COACH TUBERVILLE: Looking forward to getting back to the game field after the end of last season. It's the only way you can make up for what happened. But we're looking forward to it.
We've had a good spring, good off‑season recruiting. Two good recruiting classes back to back.
The big thing I'm excited about is we get a little closer defensively. We haven't had enough depth to compete in this league with all the high‑powered offenses we've seen over the last couple of years.
You need around 30 players that can go day in, day out and play in this league, and we've been about half that. But we've pretty much doubled our talent on that side of the ball. We've taken some junior college players. Most of the guys that played last year are back with us, and I think they're going to help.
We have Art Kaufman, our new defensive coordinator, along with John Lovett, defensive back coach, and Fred Tate, one of our defensive line coach, with Robert Prunty. They'll be running our defense. Art's a guy that worked for me for four or five years at Ole Miss back in the late '90s. He's very experienced. Understands how to run defenses and how to recruit for a defense. So we're excited about his being at the helm of our defense, because that's where we lack.
Last year we tried to hide our defense a little bit with a running game. We wanted to run the ball a little bit more, along with Seth Doege, first‑year quarterback, we were off and running. We were playing well. Seth was having a very good year. We're 5‑2 midseason. Had a big win in Norman. We lose a running back, and that threw the ball in Seth's court, throwing the ball pretty much every down, and then we were on the field a lot more defensively.
So things kind of went out of control for us after that. But we have some young defensive guys that we're excited about, some young offensive guys.
I know we'll be much better, but we've got to continue to be more consistent than we have in the past.
THE MODERATOR: Questions.
Q. Could you talk about Art Kaufman and how much of an impact you can realistically expect him to make with your defense in his first season, what your thoughts on that?
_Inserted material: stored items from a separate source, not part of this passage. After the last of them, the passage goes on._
A landscape with many valleys, sampled at points; each row gives a point and its height.
From any point a ball rolls to the lowest of the 2 points nearest to it. It stops when none of these is lower. Distance is the straight distance between rows; heights are no part of it.
mal (h 59.6): [ 70 125 136 115 121  85  84 124 110 115 116  94  70  52 117 117  98 119
 111  94 117 105 124  86]
geb (h 59.0): [ 98 131  83  74 126 110  87 105 110 116  96 110 120 123  82  99  82  83
  96 125  73  88 119  99]
fibul (h 61.0): [101  98  99 127  81 106  97  83  94 124 100  97  98  75 104 105 111  98
  75 100 120 106 114 108]
kinen (h 56.6): [125  80  89 119  88 104 129 100 118 108  91  81 103 124  54  87 123 107
  59 103 117 139  96 115]
Zago (h 41.3): [ 95 113 133 100  86 102  99 102  89  88 124  71  80  60  91 135  76 121
 104  81 126 116 112  65]
bimu (h 52.7): [ 68 105 102  99 121  97 103  92  96 114  95 106  68  81 127 118 107  91
 102 121 107  82 102  89]
Zakad (h 48.5): [105 105 103 113  61  91  92  77  95  98 108  94  97  87  83  99  90  87
 118  79 119 112  86  85]
Puno (h 54.1): [ 78 108  98  95 106 116  83  76 100 119 122 102 130  97  88 123 109  99
 115 124 127 113 129  95]
Zav (h 49.0): [100 106  97 128  70 104 109  78 112  96 111  80  94 103  78  90  76 113
 106  99 146 115 140  89]
lizir (h 42.2): [100 107  65 109 109 126  94  88 116 108  98 114 120 125  82  94  98  90
  92 122  92 115  75 139]
bik (h 42.1): [116 103  92 130  77  91 112  76  93  70 111  94  95 114  99  87 108  95
  90 106 106  92  98  95]
zumot (h 62.8): [ 81 105  91 102 122  75 101 115 115  92  97 107 121 143  79  73 106  86
 108 107  80 102  70  85]
Sukes (h 56.0): [114 100 129  85  67  97 103  96  95  90 105 112  79  69 132 130 108 102
  98  81  96  93 107 120]
sim (h 38.4): [111 109  64  92 104 108  79 100  84  65 116 107 105 141 110  88  72  83
 116  92  70  90  79 121]
Gemin (h 60.9): [100 104  95 111  86 109  89  80  91 120  92 114 141  82 103  93 109 100
  76 113  83  96  90 147]
Kelok (h 84.0): [ 76 118 139  79  69  86  86 119  97 109 112 115  74  45 137 127  96 115
 127  79 117 122  76 112]
bira (h 59.4): [107 115 110  75  72  98 104 103 103  65 118 102  67 113 126 118 102  98
 119  84  60  84  69  85]
Vedo (h 29.7): [110 104  98 118 111  71 104  97 109  95 102 101 112 121  96  89 110  91
  98  98 135 127  98  93]
Fiti (h 71.9): [100  96 108  76  96  81  88 128 111 102 112 124  76 107 118 114 101  89
 132  91 116  92 105  95]
zekel (h 88.4): [ 66 103 119 131 101  96  97 104 127 102  99 108 131  90  72 103 117 112
  93 123 125 125 108 116]
nanu (h 73.5): [ 92  84  90  85  74  99  91 110  88 107  90 118  69  93 112  91 108  87
 111  82  73  80  62 113]
pemat (h 35.4): [104  90 114  85 128  61 100 126 110  99 102  99 126 114  81  95 111  95
 108  91 121 118 107  70]
lugag (h 55.5): [ 90  71 130  79  75  88  97 123  97  70 103 110  78 110 134 105 111 105
 117  76  62  86  72  85]
Lovo (h 52.5): [112 116  81 121 100 108 105  79 114 117 101 102 133 116  89 100 117 100
  72 128 100 113 107 137]
gunaz (h 67.0): [133  78  65 117 104 116 101 101 100 111  82  94  97 116  95  63 111 100
  85  77  78 111  58 107]
zofa (h 38.6): [ 91  88 105  82 134  85 108 140 128  91  95 125  96 150 103  91 108  95
 112 117 103 100 103  99]
tida (h 70.9): [ 94  67  82 103  99 106  92 108  93  90  89 112  94 122 106  84 107  91
  98  85  84  93  55 105]
sobom (h 66.8): [136  68  90 113  89 124 112  98  98 108  69  88  95  75  83  75 111 106
  66  80  79  96 100 108]
giguk (h 33.2): [ 71 102 110 109 121  82  91 106  98 108  92 103 113  74 105 103  91 106
 122  91 137 113  82  91]
guse (h 79.6): [ 81 105 105 121 107 104 125  78  94 105  89  70  95  84  87  99  85 105
  90 110 117  98 123  73]
gen (h 53.3): [ 74  68 117  99  84 117  87 112  81 100  78 110  81  53 101 112  85 104
  99  77 108 107  87 108]
tok (h 51.8): [ 93  86 128 137 103  78 112 113  87  78  96  80  91  84 109  90  98 122
  75  84 130 108  98  84]
zuzab (h 45.9): [ 78  94  86 119 124 114 113  91 103 121  73 106  90  84 107 101 109  95
  80 124  94  87  97 107]
Miz (h 65.9): [ 82 123 118 100 137 103 109  83 112 102  99  89 119 111  78  91  99 112
 109 141 126 124 141  68]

COACH TUBERVILLE: The big change that we're probably going to have in this league since the emergence of West Virginia and then you've got TCU, you've got Texas that's changed their offense, there's going to be a dramatic change each week in terms of what type of offense that you play.
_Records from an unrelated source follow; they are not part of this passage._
Points on a hilly landscape, in no order, each with its height.
From any point a climber steps to the highest of the 2 points nearest to it. It stops when none of these is higher. Distance is the straight distance between rows; heights are no part of it.
rer: [ -6  -6   0  13 -32  30   4 -10  25 -27 -31 -16 -17  -8  -4 -23  -9   8
  32  31]  (h 309)
Dor: [-25  -2 -10  16 -12  29   4  -8  15 -17   9   2 -36  23   0 -18  -5 -15
  -5   6]  (h 177)
Sizov: [ 14   5  -5  -4   3 -14 -26  30 -34  29  -5  37  36   9 -12   3   1   8
 -26 -20]  (h 773)
Vego: [ -7 -13  14  -5  26  10 -23   4 -17  19 -28  20  14  10   0 -20  -8 -35
 -27  18]  (h 115)
dibo: [ 10   0   6  38  12 -21  -3 -10 -33   7   9 -16  -3  -8  16  -6 -13 -19
  14   5]  (h 264)
komu: [-10  -3  -7 -11  11  11 -16  35   8   4   2  42   9  26   2 -22 -17 -46
 -12  -8]  (h 255)
murob: [ -1  10 -20  -4   5   1  27  13  14  -1   6  24  20  10 -14  10  25 -10
 -15 -23]  (h 338)
Gem: [ 27   7   5   7  -3 -38  23  -1 -12  -4  49 -10  17 -29  20  28 -15   1
  -9   9]  (h 183)
Bife: [-22  -9   2 -45  11  18 -27  25  45  13   1  23  20  11  19 -27  11 -26
  -6  15]  (h 209)
lek: [-27   8 -29 -31  31  10 -20  12  12  12  -9  12  35  20  14 -23  31 -15
 -10   0]  (h 521)
zotep: [-17 -13   3  -5   1  24 -11 -19   5  -5 -11 -17 -25  16  -2 -10  19  25
  22   0]  (h 661)
dos: [  9  15   8  20  12  -5   9 -17 -31   9  -6   2  19 -20  -6   7 -15 -21
 -46  -3]  (h 156)
Leduz: [ 13  24  -9   3  -7  -7  48   2  14  -6  12   6  22  -8 -12  32  16  -6
 -21 -18]  (h 374)
sigur: [-10 -19   4  -5  22  -6 -49  21 -19  27 -16  10  -8  17   8 -25 -25 -15
   2  31]  (h 283)
vanaf: [-16  11 -27  -1 -10  -2 -27  -4   8 -13 -40 -10  -1   6  -7 -22  -4  -3
  -2  38]  (h 194)
vez: [-15   2 -18  15 -36  31  21 -20  22 -24 -16 -21   4 -15 -14   3   9  18
  23  21]  (h 364)
tufo: [ 12   3   1  14  10 -29   9 -13 -25   2  49  -5   6 -26  23  19 -22 -11
 -24   3]  (h 208)
Vuv: [-25   6  -9 -54  16  32 -25  19  38  20  -1  18  14  24  11 -31  -1 -35
 -28   9]  (h 184)
Tivad: [  1   7  -4 -26  21   4  -8  12   9  -3 -34  -4  18  -3  -1 -23   5 -31
  11  -5]  (h 592)
Tezup: [ 19   3  14  11  12 -20   7   1 -20  20 -26   4  34 -28 -13  14 -10  -3
 -33   8]  (h 173)
Rus: [  7  36 -18   4 -12 -29   4  -9 -27   4 -21 -12   9 -18 -18  21 -16  21
 -39   0]  (h 607)
zaliv: [  4   5 -15   0  -4   6   4   3  23 -19 -28 -18  18 -14 -12 -16  11 -10
  32  17]  (h 728)
tumif: [ 17   3  -1   8 -12 -32   0  26   1   5  21  29   2  -3  -5  21 -19  15
 -17 -18]  (h 197)
paz: [  1 -11  17  15 -17  45  24  -6  18 -23 -12 -17  12 -15   2 -15  26   0
  50  13]  (h 378)
Nin: [ -6  -4 -12   7  -1 -19 -17  20  -6   3  20  26  -7  15  -1  15   1  20
  -5 -25]  (h 223)
seke: [-21 -19  15 -43  18  28 -26  21  44   8  -5   3   1  10  18 -36  13 -27
  17  13]  (h 237)
dumu: [-16 -14  -8 -13  15  10  -3   6  22   6 -16   6  21   3  -1 -15  46   0
  14  13]  (h 439)
matav: [-11 -19  19  35 -11   1   1 -13  -4 -10  50  -2 -36  -5  22  -7  -3   7
   8   8]  (h 324)
bibi: [-14 -24  16  28 -20  20  -4 -16   3 -13  23 -13 -31  -2  12 -14   9  25
  31  17]  (h 372)
fave: [  7  25 -13  -2 -27 -26  22 -15  -2  -5  21 -29  -6 -17 -11  37  -7  34
   2   4]  (h 383)
nebif: [ 27  20  -7  -4 -11 -34  29  10  -6   3  42  -8  14 -19   1  40  -5  21
 -25  -9]  (h 159)
ruduv: [  7  -4  12   2  -9 -11   2  -5   6  -5  -8   0 -13  -8 -16  16  -8  14
 -12   1]  (h 560)
gelaz: [ -9  20 -15   8  -3 -13  -5 -20 -34   7  30   5 -15   3   3  12 -21   7
 -47 -20]  (h 653)
Tob: [-26   3 -20 -17   2  18 -14   5  15 -15 -10   2 -29  32   1 -23 -16 -22
  -1   7]  (h 110)
kamum: [ 24  12  10  -2  -4 -31  17  17  -1   3  28  11  -2 -11  -2  37 -10  24
  -4 -21]  (h 175)
Tirim: [ 18 -11  21  17  27  -8   3  -3 -19   6   2  -6  -4   1  12 -11  -2 -25
  26 -13]  (h 231)
Dise: [ 17 -18  24  19  16 -21  -5   3 -15  19 -22   4  10 -20  -4   1  -7  -9
 -10  15]  (h 195)
lun: [ -9 -28  20 -19  11  36 -13   5  33  -2 -21  -4  -3   0  13 -35  15 -17
  39  22]  (h 284)
tib: [ -5  10 -17  -5  17  -2 -34  -4 -32  19 -21   6   0  18  -1 -10   1   1
 -14  -6]  (h 633)
peke: [-12  -4 -13 -28  16 -12 -52  25   0  16 -24   3  13  14   2 -21  -6  -2
   4  20]  (h 331)
zata: [-22   6 -29 -26  29  10 -26   2 -18   9 -21  -3   7  27   3 -27  13 -13
  -6  -5]  (h 573)
Padop: [  3  17 -13  -3  -6  -8   4  -1 -11   0 -14  10  -1   0 -18  13 -10   1
 -29 -11]  (h 660)
Sizu: [-20   1  -7  24 -27  26  18 -13  21 -33  16  -2 -24   9   0 -15   1  -4
  10  15]  (h 233)
keken: [ -7  12  -8  20 -45  27  36 -28  18 -29  18 -24  -8 -19 -10  13   3  30
  22   6]  (h 325)
suk: [ 36   8  32   6 -28  -6  41 -20  10 -13  21 -29   3 -41   5  18 -28   4
  -5  21]  (h 527)
gares: [-23 -16  -5 -13  -9  13  -3  -6  22  -4  -2  -2 -14  11 -15  10  32  25
  33  -9]  (h 558)
volof: [ 12   9  -4 -16  -1 -27   5  35   0  13 -17  22  27   2 -25  28  15  21
   7 -18]  (h 772)
bili: [ 10   0  14  22  17 -17  -3 -18 -36  11  33  -4  -7  -8  21   2 -28 -16
 -10  -6]  (h 236)
sufur: [-20 -21  14  -8   7  20 -17   7   6   8  15  27 -44  32   0  -2 -11  -3
 -12  -2]  (h 16)
bib: [-24 -11  -7 -25  -6  23 -22  12  23  -3  -2  24 -34  38  -6  -6 -18 -11
 -14   1]  (h 57)
Fude: [-12   5  -7   5   4   6  -2 -24 -10  -7   1 -17 -32  16  -2   2  12  24
  15 -17]  (h 561)
mup: [  0  -8  11   8 -12   7  26  -7  23 -15  -3  -6  -2 -10  -7  12  14   1
  -2   1]  (h 473)
dat: [ 27  -9  38   4 -19  -2  17 -21   6 -12  19 -22 -28 -33   8   8 -40  -2
   8   4]  (h 642)
Soko: [ 21 -16  42  -3   4   2  15 -31  -4   6  17  -7 -18 -16   7  20 -11   5
 -19 -21]  (h 673)
res: [ -9 -17   1  16  11  -6  -4   5 -11   8  37  14 -18  18  13   8  14  14
  -2 -17]  (h 253)
rar: [  9   7 -14  34   1 -20   8 -15 -23  -7   9 -29   0  -6  11   4   1  13
  12   2]  (h 300)
Sala: [ -3 -20  10  -2  -2  35   2   6  19 -14 -12 -10   0   1  13 -30  23 -13
  48  12]  (h 330)
pelum: [-11 -18  -8  -8  12   0 -30  11   6   9 -15  -2   7  10   8 -21  23   2
  17  21]  (h 384)
fumeg: [ 17  -3   8 -24   9  -4  18  15  21  -2 -30   7  25  -6 -14   3  11 -27
  21 -17]  (h 668)
Vem: [  2  -9  25  -2  25  12   1  -6 -19  11  -4   4 -20  15  13 -10 -13 -26
   9 -23]  (h 203)
runa: [  2  15  -7   0   5 -17  -5 -24 -26  11  14 -12 -13 -11   3  25 -18  29
 -27 -20]  (h 747)
dituk: [ 10 -10  18  19 -18  32  39 -22  15 -12   0 -22   9 -14   0   5  30  12
  16   7]  (h 417)
kip: [ -1  12 -12 -29  14  11 -34  30 -25  11  -6  37  16  38   2 -22 -27 -34
 -16 -15]  (h 222)
sabi: [ -1 -21  12  19  11 -12 -20   3 -18  14 -22   0  -8   4   2 -14 -12 -10
   7  27]  (h 232)
lavi: [-25  -3 -29 -18  25  13 -12   6  14   5 -15   7  22  20  -4  -9  52   9
  -2  -1]  (h 481)
Gimik: [ 22  -4   0 -10   5 -14  -2  32  -2  14 -11  27  25   0 -13   1  10   1
  -9 -15]  (h 851)
gopub: [ -2  -5  10   2  23  19   3   8   2  -5   1  19 -21  28   9 -19   0 -30
  10 -20]  (h 172)
Far: [  7   7  -6   2  23 -24 -23   2 -41  21 -20   3   7   6   3   2  -5   6
  -9 -22]  (h 685)
Zis: [ 13  22   2 -14 -32 -13  45 -17   9 -13  36 -32   9 -30  -2  43  -7  37
 -13  10]  (h 429)
vef: [ 21 -17  40   9  -5  -4   4 -23  -2   2  18  -4 -29 -16  12  10 -19   2
  12  -9]  (h 802)
Bis: [  4 -18  14  18 -21   4  -1  -6   5  -6   9 -13 -21  -7  -1   4   9  31
  47   6]  (h 427)
dile: [  8  17  -2  -6   5 -18 -29  14 -49  25 -12  18  16   5 -18  11 -14  21
 -25 -33]  (h 733)
bezop: [ -4   5  11  13  23   2 -10 -14 -30  16 -14  11   5   1  -1  -5 -21 -30
 -37  -4]  (h 139)
Duf: [ 18   5   8   8 -28 -11  36 -27  10 -18  23 -26  -2 -36   2  24 -24  16
 -26  15]  (h 476)
tikot: [  7   2   3  12  -3   7  40 -13  16  -9  26  -3   1 -12   1  16  19  -8
 -20 -14]  (h 414)
puve: [ 11  26 -13  -1   0 -27  -4 -16 -38  10 -10 -29  -1 -21 -12  23  -7  27
 -17 -14]  (h 666)
meboz: [ -5  11  -2  29 -39  10  25 -18  17 -31  22 -14 -22 -10   0   1 -12  15
  24  10]  (h 290)
Fupel: [ -5   6  -6 -19  12  12 -34  18 -33  23   5  31   2  41   1 -12 -19 -10
 -24 -34]  (h 207)
bod: [  5  11 -20  -8 -11  -3  23   9  22 -12 -31 -13  29 -13 -18   5  27   4
  28  13]  (h 847)
ruki: [-17 -14 -11   5 -21  16 -23   0  17 -21 -27 -15 -18  10  -2 -21 -10   4
  25  36]  (h 251)
mesir: [ 25  -8  10  -2   7 -16  21  25  18   3 -21  17  18 -11 -11  13   1 -15
   3 -10]  (h 746)
Pekar: [ 10  11  -2  11 -13 -19  12 -25 -13  -6  17 -35  -6 -18   7  19  -4  31
  14   3]  (h 337)
Sido: [ -3   9 -17 -13  14   6   2  29  16  -5   8  40  17  27   1  -6   9 -26
  -6 -30]  (h 298)
lif: [  0  25 -22 -10 -14 -11  17  11   8  -6 -29   1  13  -4 -27  16  13  10
  -7   2]  (h 734)
lon: [ -4 -12   2  -2 -15  -4  -4   1  14  -6  -5 -10  -2  -7 -13  14  23  43
  42   4]  (h 486)
naro: [-10 -12   0  23  -5 -13   3  -7  -1  -5  55  -3 -27   0  23   6  10  25
   2  -4]  (h 289)
bepa: [  0   9 -11  -3  10   0  -1   1  10  -8 -41 -16  28  -5   2 -27  19 -32
  14  17]  (h 624)

Call two points neighbours if one is among the 2 nearest of the other. Go from one point of each pair to the other, from neighbour to neighbour, staying as high as possible. Name the lowest point that can't be avoided.
dibo and zotep -> nebif
vez and dibo -> sufur
runa and bod -> gelaz

Where does a climber stop that starts at each point below?
bibi -> zotep
Pekar -> vef
Dor -> vez
dos -> Gimik
kamum -> zotep
Fupel -> Gimik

So you've got to have somebody that understands how to adapt to different offenses, how to make changes in terms of your personnel on defense and that only comes from experience.
And Art's been there. We went through a lot of the same scenarios while we were at Ole Miss together. He did the same thing in the ACC the last few years of seeing different teams in that league each week.
I think it's a big factor of having an experienced coordinator being able to make those changes week in, week out, personnel, move people around, how to do those things in terms of giving yourself a chance for success. You're still going to have to score a lot of points no matter what.
You're going to give up points in this league. This is a points league. I mean, we scored close to 40points a game last year and won five games.
So West Virginia coming in and TCU coming in with a lot of great offensive talent. The defensive coordinators are going to earn their money and earn everything they get every week with the changes they have to make.
Q. Where is Eric Stephens at in his status?
COACH TUBERVILLE: He's much better. I'd say he's probably 80percent. Eric is our running back last year that he was off and having a great season. We were hoping to have a thousand‑yard season out of him. And he was looking very good.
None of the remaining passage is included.